A somewhat novel but well-powered study has taken a look at how often low physical activity is seen among people with psychotic symptoms or a diagnosed psychosis disorder. Since cardiovascular and metabolic diseases are one of the driving forces behind why those with psychotic illness die earlier than the general population, investigating the nature of physical activity among this group could lead to improvements in treatment recommendations.
In Brief: Psychosis
Psychosis is a symptom that involves losing touch with some element of reality. This is usually characterized by hallucinations, delusions, catatonia, or disorganized thoughts that can render writing and speech unintelligible.

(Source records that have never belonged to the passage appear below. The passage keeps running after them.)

The views of a scene show one set of named points, each view turned or mirrored, and shifted as a whole, with a little noise and some points left out.
(in the rows, 128 means zero)

Scene 1
View 1
kav: [152  96 155 116 141 130 114 113 118  78 113  96 119  97 143 129 142 137
 152  85 135 110 145 140 127 141 107  95 114 147 151 116 111 123 124 146
 165 155 157 112 136 156 128  97 131 129]
pipud: [130 118 162 128 169  96  79 144  98  90 116  91 129 108 138 115 112 142
 134 168 156 124 144 126 148 161 122 124 127 130  87  85 150 160 141 123
 131 193 118 148 123 111 129 133 144 129]
serup: [144 105 152 109 152 135 105 114 133  77 117  88 126  99 133 117 143 130
 138  85 125 113 140 131 133 146 112 101 118 147 143 117 116 134 116 148
 150 162 155 124 133 160 124 111 125 126]
naz: [145 109 154  93 160 142 105 115 154  77 122  78 128 101 129 108 159 116
 126  63 107 118 138 122 132 139 125 105 116 154 139 126 111 137 110 155
 135 151 156 137 146 179 127 127 118 123]
maz: [144  98 161 144 134 102  97 125  91  92 113 100 118  95 149 129 110 158
 159 137 166 118 148 137 129 168  93  97 125 133 130  95 131 132 134 121
 176 190 134 109 122 116 131  86 143 144]
luve: [155  97 169 132 182  95 108 136  46  80 116 117 118  89 132 149 105 148
 160 170 170 114 153 159 146 142 130 129 119 104 105  81 150 119 155 126
 171 166 142 114 132 102 143 101 166 127]
mis: [149 106 153  94 166 144 111 114 142  72 118  91 126 102 130 112 159 118
 128  64 106 114 138 129 132 132 125 105 115 154 146 128 108 130 112 160
 142 145 157 134 149 182 124 126 123 121]
degu: [120 131 157 127 158  89  59 158 130 105 124  77 126 118 135  96 114 140
 122 168 156 133 137 106 148 175 108 118 142 144  77  83 158 186 129 114
 115 218 102 163 112 110 126 143 130 134]
nud: [144 103 151 116 143 128 101 115 136  82 115  84 126 105 139 117 142 134
 136  88 131 113 138 121 129 152 104  99 124 148 139 114 118 138 115 141
 153 172 149 124 132 158 123 110 122 134]
Nibuk: [140 113 157 132 152 104  87 133 109  88 112  88 130 106 140 122 119 141
 147 143 161 124 140 128 137 159 109 114 128 135 109  94 139 149 130 123
 148 192 122 128 122 119 123 116 138 138]
lig: [163  88 156 110 162 138 129 102 105  67 116 103 119  84 139 136 145 129
 155  69 120 105 149 155 125 125 121 100 105 137 161 121 107 100 123 159
 174 126 177 104 151 169 130  96 133 130]
zotu: [148 103 154 104 165 129 107 118 120  76 118  91 125  99 134 123 142 128
 139  93 126 116 143 131 131 139 120 108 112 143 130 117 124 125 124 147
 154 155 153 124 136 155 129 115 132 125]
val: [145 108 156 111 149 131 104 118 141  80 116  79 125 106 138 114 146 129
 134  83 125 119 143 122 133 146 110  98 117 149 142 113 112 138 119 148
 147 165 152 124 141 166 127 113 122 128]
zazu: [140 108 155 114 143 126 101 118 137  82 113  82 123 100 141 110 140 132
 136  86 125 119 140 120 130 149 107  97 117 158 138 118 115 141 114 142
 146 168 148 131 136 154 124 112 119 133]
rozop: [144 104 158 117 167 119 104 123 107  78 115  95 119  94 137 121 131 139
 147 112 139 117 144 137 134 143 120 111 119 137 124 107 128 133 128 144
 151 165 148 122 134 141 128 117 135 126]
Legu: [143 116 160 103 180 120  93 132 122  83 126  83 128 103 129 115 140 125
 126 117 127 123 143 129 143 147 134 121 120 140 108 106 132 148 130 147
 126 165 139 145 136 152 128 140 133 122]
Zol: [150  98 158 114 149 132 118 113 116  75 112  95 121  91 141 126 138 137
 144  80 130 111 149 140 128 143 106  96 118 144 156 116 106 116 122 150
 167 156 159 108 143 161 128  98 135 135]
View 2
degu: [171 169 137 138 151  92 103 149  85 115  64 127 155 142 111 170 150 133
 112 143 143 116 163 148 149 133  65 139 174 176  75 118 202 154 147 159
 168  91 112 111 136 129 121 109 183 139]
val: [111 135 134 158 126 138  89 126 119 129 138 121 147 142 129 131 158 131
 134 155 114 135 134 108 161 114  87 103 154 120 121 112 164 124 132 153
 102 140 156 115 129 118 147 117 139 116]
Nibuk: [151 145 132 151 137 122 103 147 120 121 115 123 162 146 128 139 157 129
 132 145 133 126 147 133 143 123  73 125 146 147  92 111 178 143 150 147
 144  89 134 111 140 100 129 106 171 149]
nud: [108 136 130 153 124 136  89 129 117 129 140 114 151 137 138 131 151 126
 134 158 116 137 133 116 155 124  93 103 163 125 117 114 159 126 138 152
 107 131 147 114 141 110 148 114 141 123]
zazu: [111 140 132 151 124 138  91 124 116 126 137 115 152 142 131 128 152 129
 131 154 117 140 138 113 160 118  90 108 160 127 114 113 162 124 136 150
 105 135 146 108 141 115 149 115 140 122]
serup: [117 131 141 171 129 152  93 126 134 128 150 129 152 155 126 127 164 135
 150 152 111 131 121  97 169 100  91 105 140 110 126 117 157 124 124 151
  98 139 176 119 112 102 142 114 131 114]
Legu: [142 147 148 163 150 134 100 135 122 123 115 140 152 164 112 142 160 139
 137 142 123 123 135 111 173 109  80 122 145 140 109 117 175 140 123 155
 121 121 156 129 105 108 126 108 153 123]
naz: [106 133 144 158 127 140  85 120 117 128 139 134 139 151 114 133 160 129
 142 154 109 137 127  93 178 110  91 105 161 118 128 119 158 120 116 161
  91 156 169 125 107 121 145 119 123 108]
luve: [187 140 121 164 140 146 119 162 158 113 145 127 176 161 139 125 168 146
 150 140 140 131 130 130 130 114  77 135  95 141  79 111 172 145 153 129
 153  44 145 112 128  50 112  86 184 170]
pipud: [179 155 127 149 149 113 108 159 116 111  95 122 167 148 125 146 156 138
 122 140 145 118 154 145 138 129  70 140 142 167  71 112 190 154 151 142
 167  64 120 112 140  92 118  96 192 160]
kav: [114 126 128 162 115 149  91 131 139 127 159 118 160 140 141 114 157 129
 145 156 115 144 126 108 148 120  96  99 134 109 117 108 149 120 139 142
 103 120 160 112 141  89 150 111 140 134]
lig: [113 118 131 172 119 169  91 127 159 135 180 123 160 153 144 103 167 133
 151 159 106 146 120  91 156 103 100  97 119  95 126 105 143 118 126 141
  84 123 181 118 124  74 148 112 127 128]
maz: [144 136 117 146 124 134 101 152 137 122 140 102 172 133 152 124 152 128
 131 153 134 138 144 133 120 130  91 112 134 139  92 100 165 134 169 135
 137  77 130  99 167  81 136  99 168 163]
mis: [121 135 145 173 132 158  93 127 137 129 150 137 150 159 119 123 167 139
 149 151 112 135 121  89 178 101  90 108 138 118 125 117 152 125 117 154
  95 137 176 125 102 100 136 110 132 112]
zotu: [128 135 136 163 132 143  94 130 132 127 148 128 155 150 128 124 165 133
 142 152 116 132 128 106 163 108  85 114 138 117 114 110 159 130 131 147
 109 123 161 119 125  96 141 108 142 128]
Zol: [112 125 124 163 117 154  90 132 140 130 163 116 157 139 138 115 163 130
 144 157 115 146 125 104 151 115  91  96 136 108 123 106 151 119 134 144
  97 127 164 114 134  85 148 113 136 131]
View 3
nud: [129 140 119 127 123 127 132 119 117 152 122 110 163 119 124  91 104 143
 116 131 114 118 142 165  99 133 125 127 120 133 110 132 141 132  99 128
 116 119 156 156 114 117 127 141 136 117]
rozop: [129 143 124 121 108 116 121 132 131 129 120 112 137 138 126 101 112 152
 118 141 131 122 137 167  93 120 141 122 117 130 134 133 131 138  92 142
 134 105 165 131 125 113 138 147 144 112]
Legu: [121 125 139 124 124 106 132 140 134 120 114 107 144 139 128 117 100 132
 126 119 136 129 131 169  92  96 148 130 119 146 129 122 137 138  88 138
 125 105 178 134 122 130 149 152 161  95]
val: [121 142 124 122 123 124 127 128 120 149 125 115 160 117 119  99  94 147
 127 127 116 121 140 162 104 135 126 131 119 133 114 134 136 132  92 127
 114 117 163 152 109 125 133 144 139 115]
kav: [125 159 111 124 112 129 114 130 122 151 122 117 145 118 113  89 106 165
 117 146 118 120 140 162  96 153 130 123 114 118 120 141 135 134  91 128
 119 115 160 141 116 111 134 132 133 123]
naz: [104 140 123 121 127 123 131 128 115 153 123 109 170 101 109 121  79 140
 129 111 116 122 133 161 106 131 132 136 121 135 112 138 147 143  85 126
 104 128 177 152 103 144 142 146 147 108]
zotu: [119 152 123 118 116 115 126 132 130 139 118 113 146 121 116 107  97 149
 124 134 126 123 138 165  97 130 140 126 117 127 127 138 140 133  91 132
 123 113 168 140 115 126 143 143 144 115]
lig: [ 98 188 109 110 109 133 104 141 129 158 119 123 130 100  89  93  95 180
 117 155 116 119 132 152  91 165 142 128 107 103 130 145 132 146  88 128
 119 120 169 129 109 128 142 129 136 126]
luve: [159 146 129 114  86 101  99 143 162  99 112 119  94 184 138  86 152 171
 113 174 161 117 140 176  72 105 153 110 102 120 168 121 115 132  94 156
 165  76 165 101 148  95 149 145 143 108]
zazu: [133 133 126 129 123 123 133 123 119 144 120 110 163 126 130  95  99 143
 118 121 114 122 147 166 104 129 128 129 120 136 112 134 143 134  93 129
 121 117 157 154 111 115 123 144 139 117]
degu: [201  51 154 150 126  84 154 115 133  96 121  88 154 204 201  91 141  93
 118 120 148 122 151 193  95  56 123 121 130 177 121 101 132 117 114 153
 146  84 152 151 147  80 121 169 152  89]
mis: [ 99 154 123 121 126 125 132 137 118 158 118 115 159  97  99 114  76 150
 128 119 115 126 134 160 104 135 140 136 123 135 115 142 145 146  87 123
 100 128 174 152 105 145 144 143 147 113]
maz: [168 135 119 133 102 117 112 119 128 130 120 113 132 171 152  62 142 162
 107 159 134 114 149 178  81 132 125 116 114 122 128 131 121 124 102 146
 146  92 141 139 137  72 121 134 123 123]
Zol: [116 164 114 120 112 127 112 133 123 156 127 122 143 114 105  91 101 170
 117 145 113 122 141 161  94 153 130 126 115 116 124 140 133 137  92 131
 119 120 159 139 112 120 135 128 131 125]
serup: [104 162 128 118 126 125 125 136 120 145 121 119 148 113 103 115  87 154
 125 125 120 120 133 160  98 134 139 133 114 127 126 137 146 144  86 125
 109 120 175 139 109 136 147 141 148 117]
View 4
kav: [158 114 138 129 104 132 119 139 162 117 136 127 127 112 125 145 122 164
 120 131 159 149 137 166 113 109 108 118 136 135 153 154 133 189  96  91
 147 154 144  97 117 105  83 127 146 130]
Nibuk: [166 122 158 107 122 139 120  87 151 143  96 130 151  92 139 120 132 121
 106 152 164 161 116 152 107  93 102 131 138 130 132 130 137 158  78 100
 159 131 114 127 107 102  89 105 147 126]
mis: [144 125 142 142  82 133 137 147 157 119 162 132 110 130 131 141 131 166
 113 118 141 159 128 158 120 139 110 133 114 150 175 147 137 202  79 100
 165 132 141  88 111 126  87 146 158 155]
serup: [147 128 145 134  84 135 137 143 149 125 148 134 107 129 133 146 139 162
 114 128 153 155 129 159 112 131 107 128 121 142 171 149 136 192  81 108
 156 135 141  95 107 123  84 133 153 146]
lig: [157 118 137 135  83 136 128 156 165 110 146 128  93 129 117 163 124 182
 125 117 171 135 145 180 107 114 106 108 128 131 167 161 138 198 100 101
 132 162 160  91 122 110  90 130 155 129]
Zol: [162 118 139 131  97 137 127 151 168 110 137 126 106 123 115 161 117 183
 123 121 169 139 146 179 105 104 104 105 129 128 157 163 135 189  99  94
 132 164 158 100 122 103  87 126 150 125]
nud: [157 121 145 131 106 138 129 131 160 119 144 126 143 106 134 134 123 146
 113 133 137 160 132 158 124 119 111 129 139 142 150 138 128 190  85  87
 163 138 132  98 116 105  76 128 149 140]
luve: [181 132 159  90 120 139 120  89 149 158  61 128 116 105 129 139 134 144
 119 157 205 136 127 179  83  63  98 105 131 113 123 149 145 131  94 114
 115 151 127 145 118 100 101  83 148  97]
Legu: [152 137 160 116  97 136 138 111 141 153 118 135 119 119 143 125 150 141
 107 145 153 160 109 157 109 127 102 136 119 141 153 138 140 169  64 115
 163 117 117 114 102 121  94 120 149 151]
zotu: [153 126 146 125  94 138 131 127 157 130 134 129 117 119 135 137 131 160
 109 132 159 152 129 162 110 114 106 125 128 138 155 148 137 179  85 105
 153 137 134 107 113 120  89 122 154 142]
maz: [180 112 150 114 135 140 108 102 166 128  91 121 158  82 130 135 110 133
 117 154 168 146 131 164 109  70 102 120 153 120 119 138 129 160 101  85
 146 151 128 122 122  83  85 103 146  99]
rozop: [161 127 149 115 101 132 128 116 151 137 114 129 124 114 135 133 131 149
 110 139 163 151 127 162 101 104 101 127 130 136 146 140 138 169  83 107
 147 139 131 110 116 112  87 115 153 130]
zazu: [153 122 144 134 105 132 126 124 155 119 141 125 142 104 135 131 124 147
 111 134 135 162 124 152 123 120 105 137 138 146 152 143 126 190  83  87
 168 136 131  97 114 110  79 128 151 145]
pipud: [167 134 172 100 122 135 123  75 141 163  80 135 147  95 147 108 145 114
 102 163 161 161 107 148 103  91 100 138 136 138 127 125 139 148  71 114
 157 112  97 139 106 109  88  96 149 131]
naz: [138 120 138 144  85 129 136 146 151 116 176 133 133 120 142 128 136 153
 105 118 118 172 128 146 133 151 111 146 123 162 173 134 126 213  72  96
 185 123 136  87 106 130  78 145 153 164]
degu: [160 130 170 104 134 133 130  56 136 166  85 131 177  80 155  89 147  84
  91 171 133 175  94 126 116  97  98 155 144 143 121 114 134 145  56 103
 183  92  81 138 101 111  84 100 145 142]
View 5
serup: [109 149 157 141  92 118 155 136 114  85 153 117 116 142 106 122 124 179
  86 134 114 119 177 106 118  96 113 105 141 136 136 131 123  93 124 131
 112 132 118 112 109 120 117 138 105  89]
rozop: [125 137 160 150  75 114 151 136 118  74 141 110 106 146 112 119 126 157
  96 118 125 139 171 112 135 109  87 125 152 139 135 126 104  88 133 119
 115 122 111 120  97 131 138 118 109 116]
mis: [104 153 153 140 101 121 151 139 121  94 154 117 124 145 105 121 125 189
  85 139 116 115 181 104 109  95 121 109 133 136 140 141 132 100 121 134
 110 136 110 103 118 125 109 153 105  79]
Zol: [111 124 153 137  90 117 137 127 119  85 153 127 101 146 100 114 121 167
  83 117 107 141 182 115 138  94 100 126 155 142 150 124 138  95 135 128
 128 137 114 120 100 124 114 135 105  95]
Legu: [131 163 158 152  82 111 162 135 116  74 132 101 129 142 128 134 128 169
 106 141 139 127 163 109 116 120  96 116 148 140 121 132  96  80 124 129
 100 115 109 107 108 130 145 121 113 116]
maz: [130 116 156 158  65 114 139 125 116  69 137 114  82 152 110 108 127 136
 115  88 124 178 165 129 160 118  56 150 179 150 148 114 125  82 152 114
 123 126 100 128  89 132 155 114 111 141]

Different types of psychosis are tied to different mental disorders or psychological problems such as schizophrenia, bipolar disorder, PTSD, sleep deprivation, sudden periods of high stress (“mental breakdown” or “nervous break”), and so on.
The researchers looked at 204,186 participants aged 18-64. The participants were divided into three goups: those who had no psychosis diagnosis and had no psychosis symptoms within the past year, those who have experienced psychotic symptoms but lack a diagnosis (“subclinical psychosis”) and those who both have a diagnosis and experience psychotic symptoms. These individuals were assessed for whether they complied with the recommended 150 minutes of moderate-to-vigorous physical activity per week, as well as possible reasons behind low physical activity (if any).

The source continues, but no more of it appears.